PIONEERING film-maker Robert J Flaherty was the son of an Irish prospector, a biographical detail that told throughout the director’s career. A lifelong adventurer, Flaherty Jr’s first foray into documentary ended with him destroying 70,000 feet of film shot on Canada’s remote Belcher Islands.
Reality, he reasoned, simply wasn’t real enough for documentary. In common with many of his colleagues in contemporary anthropology, Flaherty decided that printing the legend was the way to go.
His career-making Nanook of the North, the first recorded feature-length documentary, charted the hardships of Arctic life among the Inuit people of Quebec. Decades after its 1922 debut, Nanookremains a brilliant, stirring film, albeit one composed of convenient fictions, romantic embellishments and outright lies.
Nanook’s “wives”, we know now, were Flaherty’s own mistresses. The titular protagonist, real name Allakariallak, was “advised” by his director to hunt walruses and seals with harpoons during the shoot; Allakariallak, like most of the locals, had used guns for that purpose before the cameras rolled. Flaherty even cut the side out of the “family” igloo to get better interior shots.
Man of Aran, Flaherty's 1934 account of the hardships associated with life on the Aran Islands, is equally impressive and similarly untrustworthy. As ever, the director played fast and loose with the facts: a shark- hunting sequence is entirely manufactured, and none of the family members shown are actually related.
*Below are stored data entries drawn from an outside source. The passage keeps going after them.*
Small tables with named rows and columns. After each table, cells are looked up by row and column.

fifak =
	bel	rir	kel	zaz	sazabe	lumep	duk
ser	-10	158	82	245	-986	138	582
nobisa	347	184	922	-164	-696	39	-71
vug	-794	58	-413	-287	-207	-42	-80
degutuk	-104	297	26	-675	-199	-659	306
nevobe	371	69	-20	-312	-663	406	-584
kefu	-682	243	-616	-165	79	-305	130
fol	399	-365	753	-279	-422	675	187
pulim	-163	-345	715	-48	-587	615	353
fof	-527	53	632	711	-483	398	335
guvike	-580	-298	-64	154	272	819	-398
tases	-427	-260	-501	-161	-353	639	-121
ruv	-194	53	-147	-583	-522	-284	599
pip	-157	-342	-352	-369	-394	719	-205

duk of pulim: 353
sazabe of tases: -353
rir of nevobe: 69
bel of nobisa: 347
sazabe of nevobe: -663
rir of fol: -365

Table sabut
         domima  gisut  kula  napu  ludez  bezero  sir  bigag
miba         54     60    75   140     97     157  194    134
tifipi      156    120   199    97    151     184  110    151
zokitas     142    237   146   139     60     155  147    124
kog         140    120   147   167    209     143  197    181
tuk         196    168    51   120    159     106   70    140
gige         79    168    80   189    192     162   77    159

What is the kula of miba in sabut?
75
What is the sir of gige in sabut?
77
What is the napu of miba in sabut?
140
What is the napu of kog in sabut?
167
What is the domima of tifipi in sabut?
156
What is the bezero of miba in sabut?
157
What is the sir of miba in sabut?
194
Which row has the largest napu? gige

bas =
,gab,fakazok,gedapu
muf,-100,-619,-447
dibapo,-325,42,-419
padob,84,-186,-569
nizuvat,-357,-59,150
zak,520,-288,-348
nodud,-402,334,-301
befibi,124,-465,59
kip,352,-572,471
solam,115,-83,-562

gab of nodud: -402
fakazok of nizuvat: -59
gedapu of nodud: -301
gedapu of kip: 471
fakazok of zak: -288
gedapu of befibi: 59
fakazok of dibapo: 42
gab of muf: -100
fakazok of muf: -619
gab of befibi: 124
fakazok of kip: -572
gedapu of solam: -562
gab of kip: 352
gedapu of padob: -569
fakazok of padob: -186
gab of zak: 520
gedapu of nizuvat: 150
fakazok of solam: -83
gedapu of muf: -447
gab of nizuvat: -357

bok =
cols = tekug, sur, kudugem
lamitek: [250, 229, 232]
rabuluk: [100, 58, 170]
mavi: [236, 212, 142]
sezekas: [141, 94, 160]
vosome: [112, 138, 17]

What is the tekug of sezekas in bok? 141
What is the tekug of vosome in bok? 112
What is the kudugem of rabuluk in bok? 170
What is the kudugem of mavi in bok? 142
What is the kudugem of lamitek in bok? 232
What is the kudugem of sezekas in bok? 160
What is the sur of rabuluk in bok? 58
What is the sur of mavi in bok? 212
What is the tekug of mavi in bok? 236
What is the sur of vosome in bok? 138
What is the sur of sezekas in bok? 94
What is the kudugem of vosome in bok? 17
What is the sur of lamitek in bok? 229
What is the tekug of rabuluk in bok? 100
What is the tekug of lamitek in bok? 250

gomo:
,fevorum,rudisu,vavofog
rek,144,193,122
lotat,124,115,191
bes,120,57,63
bigiti,122,79,84
limu,194,141,123
lefil,122,90,94
sebudi,177,120,131
tafu,201,63,178
nudozin,94,189,158
siz,123,132,203

lotat, vavofog => 191
sebudi, rudisu => 120
siz, rudisu => 132
bes, vavofog => 63
tafu, rudisu => 63
bigiti, vavofog => 84
sebudi, vavofog => 131
sebudi, fevorum => 177
lefil, rudisu => 90
rek, rudisu => 193
lotat, fevorum => 124
siz, vavofog => 203
limu, fevorum => 194
nudozin, vavofog => 158
limu, rudisu => 141
lefil, vavofog => 94
bes, fevorum => 120
siz, fevorum => 123
nudozin, rudisu => 189
Row with the largest vavofog: siz

tol:
,mer,tipano,duv,nef
pedu,-0.238,-0.270,0.542,0.517
vaf,0.034,-0.306,0.455,0.428
noziz,0.004,-0.595,0.301,0.516
dedu,0.156,-0.140,0.730,0.502
gal,-0.151,-0.300,0.322,0.467
rekiz,-0.157,-0.349,0.103,0.078
puriru,0.071,-0.214,0.298,0.362
vefod,0.034,-0.317,0.346,0.345
pibetar,0.136,-0.191,0.403,0.754
fod,0.044,-0.190,0.357,-0.051
gon,0.271,-0.007,0.233,0.175
pul,0.315,-0.487,0.374,0.187

puriru, nef: 0.362
vefod, mer: 0.034
gon, mer: 0.271
vefod, duv: 0.346
pibetar, mer: 0.136
noziz, nef: 0.516
gon, nef: 0.175
pedu, mer: -0.238
rekiz, tipano: -0.349
fod, duv: 0.357
gon, duv: 0.233
vaf, tipano: -0.306
gal, nef: 0.467
pedu, duv: 0.542

Table zabu
          sulo    ran   zago   poku  vuvori  nomis    big   vaza  zatip
bas      0.291  0.345  0.540  0.554   0.692  0.433  0.471  0.851  0.607
bip      0.345  0.479  0.507  0.453   0.517  0.255  0.794  0.573  0.703
mim      0.522  0.633  0.457  0.463   0.419  0.192  0.736  0.482  0.689
gil      0.468  0.358  0.409  0.606   0.727  0.574  0.381  0.914  0.624
zeg      0.241  0.350  0.574  0.520   0.663  0.383  0.564  0.783  0.624
luruvel  0.235  0.372  0.574  0.488   0.620  0.337  0.665  0.707  0.650
sov      0.436  0.554  0.472  0.455   0.463  0.216  0.790  0.525  0.706
reti     0.374  0.351  0.480  0.584   0.713  0.495  0.407  0.900  0.608
tal      0.274  0.415  0.547  0.463   0.571  0.295  0.749  0.635  0.681

What is the nomis of gil in zabu?
0.574
What is the sulo of mim in zabu?
0.522
What is the sulo of luruvel in zabu?
0.235
What is the ran of tal in zabu?
0.415
What is the poku of reti in zabu?
0.584
What is the big of bip in zabu?
0.794
What is the vuvori of luruvel in zabu?
0.620
Row with the largest ran: mim

Table vum
|  | ner | mes | setu | zeg | mir | far | vez | mik |
|---|---|---|---|---|---|---|---|---|
| dotob | 1.651 | 1.605 | 1.571 | 1.607 | 1.591 | 1.587 | 1.567 | 1.611 |
| tadokof | -0.098 | -6.283 | 2.115 | 0.273 | -1.255 | 0.115 | 0.446 | 1.459 |
| tis | 0.757 | 1.898 | 4.539 | -0.805 | 6.532 | -1.195 | -1.767 | 6.321 |
| dasugun | 0.610 | -3.386 | 1.915 | 0.671 | -0.242 | 0.689 | 0.808 | 1.519 |
| ber | 0.865 | -3.479 | 2.060 | 4.561 | 1.103 | 2.051 | -0.697 | 3.717 |

dotob, zeg => 1.607
dotob, mir => 1.591
tadokof, mik => 1.459
dasugun, zeg => 0.671
dasugun, setu => 1.915
ber, ner => 0.865
dotob, setu => 1.571
tadokof, ner => -0.098
tis, mik => 6.321
tis, far => -1.195
ber, zeg => 4.561
ber, setu => 2.060
ber, far => 2.051
tadokof, mir => -1.255
dasugun, vez => 0.808
tis, zeg => -0.805
tis, setu => 4.539
Row with the largest vez: dotob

Still, even the film’s re-creation of obsolete fishing and farming practices has worth as a historical document. It is, moreover, impossible not to get swept up in Flaherty’s romantic view of islanders locked in an eternal struggle with nature. Potatoes must be farmed with little or no soil, cliffs must be climbed to facilitate fishing, and those basking sharks won’t gut themselves.
It might be mythology, but it’s far more entertaining than the boring old truth.